Methods: ci.mean() uses the standard t confidence interval. ci.median() uses the normal approximation method. ci.sd() uses the chi-squared method. ci.prop() uses the binomial method. In the usual situation where the mosaic package is available, ci.prop() uses mosaic::binom.test() internally, which provides several methods for the calculation. See the documentation for binom.test() for details about the available methods. Clopper-Pearson is the default method. When used with df_stats(), the confidence interval is calculated for each group separately. For "pooled" confidence intervals, see methods such as lm() or glm().

Value

a named numerical vector with components lower and upper, and, in the case of ci.prop(), center. When used the df_stats(), these components are formed into a data frame.

Note

When using these functions with df_stats(), omit the x argument, which will be supplied automatically by df_stats(). See examples.

See Also

df_stats(), mosaic::binom.test(), mosaic::t.test()

Examples

# The central 95% interval
df_stats(hp ~ cyl, data = mtcars, c95 = coverage(0.95))
# The confidence interval on the mean
df_stats(hp ~ cyl, data = mtcars, mean, ci.mean)
# What fraction of cars have 6 cylinders?
df_stats(mtcars, ~ cyl, six_cyl_prop = ci.prop(success = 6, level = 0.90))
# Use without `df_stats()` (rare)
ci.mean(mtcars$hp)

Calculate statistics for "response" variables

Description

Creates a data frame of statistics calculated on one or more response variables, possibly for each group formed by combinations of additional variables. The resulting data frame has one column for each of the statistics requested as well as columns for any grouping variables and a column identifying the response variable for which the statistics was calculated.

Usage

df_stats(
  formula,
  data,
  ...,
  drop = TRUE,
  fargs = list(),
  sep = "_",
  format = c("wide", "long"),
  groups = NULL,
  long_names = FALSE,
  nice_names = FALSE,
  na.action = "na.warn"
)

Arguments

formula

A formula indicating which variables are to be used. Semantics are approximately as in lm() since stats::model.frame() is used to turn the formula into a data frame. But first conditions and groups are re-expressed into a form that stats::model.frame() can interpret. Multiple response variables can be separated by + on the left hand side of the formula. A one-sided formula ~ rhs | cond is treated as rhs ~ 1 | cond. See details.

data

A data frame or list containing the variables.

...

Functions used to compute the statistics. If this is empty, a default set of summary statistics is used. Functions used must accept a vector of values and return either a (possibly named) single value, a (possibly named) vector of values, or a data frame with one row. Functions can be specified with character strings, names, or expressions that look like function calls with the first argument missing. The latter option provides a convenient way to specify additional arguments. See the examples. Note: If these arguments are named, those names will be used in the data frame returned (see details). Such names may not be among the names of the named arguments of df_stats().

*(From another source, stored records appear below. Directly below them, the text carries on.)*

Here is a tiny trained network, its code and every weight. The questions are about switching its units off for an input and a class, where a switched-off unit gives its printed mean instead of its output.

import numpy as np


def w(rows, s, z=0):
    codes = np.array(rows[::2]) - 128.0
    scale = np.full(codes.shape[1], s)
    scale[-1] = z or s
    return codes * scale


def f(y):
    return y / 2 * (1 + np.tanh(0.7978845608 * (y + 0.044715 * y**3)))


def log_softmax(a):
    a = a - a.max(-1, keepdims=True)
    return a - np.log(np.exp(a).sum(-1, keepdims=True))


def net(x, mask):
    res = np.array(x, float).reshape(1, 7) / 4 @ E
    y = f(res @ A[0][:, :-1].T + A[0][:, -1])
    res = res + np.where(mask, y, B[0][:, -1]) @ B[0][:, :-1]
    return log_softmax(res[-1] @ U[:, :-1].T + U[:, -1])


A, B = {}, {}
E = w([
[129,127,129,133,129],'x0',
[139,115,136,150,143],'x1',
[190,161,156,117,113],'x2',
[58,140,248,103,133],'x3',
[108,60,132,112,75],'x4',
[125,132,125,116,121],'x5',
[130,126,131,129,123],'x6',
],0.015)
A[0] = w([
[156,195,76,156,114,126],'N1',
[22,77,173,158,116,43],'N2',
[55,89,105,95,136,131],'N3',
[87,64,170,107,170,211],'N4',
[114,140,161,198,190,138],'N5',
[122,99,111,169,216,173],'N6',
[88,201,254,121,57,138],'N7',
[219,153,39,214,94,254],'N8',
[42,90,166,104,61,168],'N9',
[90,33,47,139,16,194],'N10',
[101,233,204,177,138,128],'N11',
[240,26,212,104,18,161],'N12',
[186,138,62,78,134,140],'N13',
[229,243,141,82,74,163],'N14',
[178,162,138,149,152,147],'N15',
[42,152,214,124,126,221],'N16',
],0.0096,0.0071)
B[0] = w([
[131,145,182,46,88,167],'N1',
[90,142,162,186,109,171],'N2',
[171,127,125,156,142,158],'N3',
[144,162,82,195,153,186],'N4',
[149,154,117,121,182,152],'N5',
[38,157,78,88,99,161],'N6',
[199,113,203,164,157,216],'N7',
[67,154,133,42,65,251],'N8',
[139,139,106,233,158,195],'N9',
[54,100,52,138,108,219],'N10',
[215,97,159,118,174,184],'N11',
[116,195,61,137,143,188],'N12',
[153,145,105,71,125,178],'N13',
[127,184,161,59,149,184],'N14',
[171,137,163,1,61,152],'N15',
[193,165,94,196,151,225],'N16',
],0.0081,0.016)
U = w([
[61,164,108,113,85,255],'0',
[178,151,120,166,151,232],'1',
[136,121,146,67,93,46],'2',
[177,103,209,122,152,34],'3',
[74,4,83,115,103,58],'4',
[95,149,163,204,117,11],'5',
],0.013,0.0059)

Each question gives the input, the list of numbers given to net, and the class t.
The units are the neurons (one row each of A and B). Each row of codes is followed by its name. A weight is (code - 128) times the scale printed after its matrix; where a second scale follows, it is the last column's (A, B and U).
mask holds one flag per neuron, in row order. A switched-off neuron (its flag False) gives its mean, the last column of its row in B, instead of its output. The means were averaged over made-up inputs and are rounded, as every weight is.
A unit's drop is (log p(t) with every unit on - log p(t) with that unit switched off) / (log p(t) with every unit on - log p(t) with every unit switched off).
The circuit of an input: a set's keep is (log p(t) with only the set's units on - log p(t) with every unit switched off) / (log p(t) with every unit on - log p(t) with every unit switched off). Starting from the 12 units with the biggest drops (on a tie, the unit counted first), units are removed one at a time, each time the one whose removal leaves the highest keep (on an exact tie, the one counted first), for as long as the keep stays at least 0.8.
circuit, biggest first: the units of the circuit, biggest drop first
top k neurons: the k neurons with the biggest drops, biggest first
drop when u is switched off: that unit's drop, to one decimal
input [-6,-1,1,7,8,5,6], class 1: circuit, biggest first	(N16)
input [1,-7,3,1,0,4,0], class 3: circuit, biggest first	(N10, N4, N6)
input [3,1,4,5,-3,-8,-4], class 3: top 2 neurons	(N7, N11)
input [-7,-4,2,-7,8,-5,6], class 0: top 2 neurons	(N12, N8)
input [2,-3,8,8,2,-3,4], class 1: top 4 neurons	(N16, N12, N9, N4)
input [-8,-1,-3,1,-1,7,-5], class 1: top 2 neurons	(N8, N10)
input [7,4,-7,-1,-5,-2,8], class 0: top 2 neurons	(N6, N7)
input [-4,3,5,1,6,6,2], class 1: top 2 neurons	(N8, N6)
input [-2,-6,3,5,0,-7,-3], class 3: top 2 neurons	(N7, N10)
input [2,-3,3,8,1,8,0], class 1: top 2 neurons	(N16, N9)
input [0,-5,-2,4,-6,6,5], class 1: drop when N11 is switched off	-0.1
input [2,1,-1,0,4,-1,3], class 4: drop when N7 is switched off	0.2
input [4,6,-5,4,6,4,-3], class 5: drop when N2 is switched off	0.1
input [1,-7,4,2,-2,-2,1], class 3: drop when N3 is switched off	0.0
input [4,-4,-3,-7,3,-8,-8], class 4: circuit, biggest first	(N10)
input [-1,6,5,1,-7,3,4], class 3: top 2 neurons	(N11, N10)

If a function is specified using ::, be sure to include the trailing parens, even if there are no additional arguments required.

drop

A logical indicating whether combinations of the grouping variables that do not occur in data should be dropped from the result.

fargs

Arguments passed to the functions in ....

sep

A character string to separate components of names. Set to "" if you don't want separation.

format

One of "long" or "wide" indicating the desired shape of the returned data frame.

groups

An expression or formula to be evaluated in data and defining (additional) groups. This isn't necessary, since these can be placed into the formula, but it is provided for similarity to other functions from the mosaic package.

long_names

A logical indicating whether the default names should include the name of the variable being summarized as well as the summarizing function name in the default case when names are not derived from the names of the returned object or an argument name.

nice_names

A logical indicating whether make.names() should be used to force names of the returned data frame to by syntactically valid.

na.action

A function (or character string naming a function) that determines how NAs are treated. Options include "na.warn" which removes missing data and emits a warning, "na.pass" which includes all of the data, "na.omit" or "na.exclude" which silently discard missing data, and "na.fail" which fails if there is missing data. See link[stats]{na.pass}() and na.warn() for details. The default is "na.warn" unless no function are specified in ..., in which case "na.pass" is used since the default function reports the number of missing values.

Details

Use a one-sided formula to compute summary statistics for the right hand side expression over the entire data. Use a two-sided formula to compute summary statistics for the left hand (response) expression(s) for each combination of levels of the expressions occurring on the right hand side. This is most useful when the left hand side is quantitative and each expression on the right hand side has relatively few unique values. A function like mosaic::ntiles() is often useful to create a few groups of roughly equal size determined by ranges of a quantitative variable. See the examples.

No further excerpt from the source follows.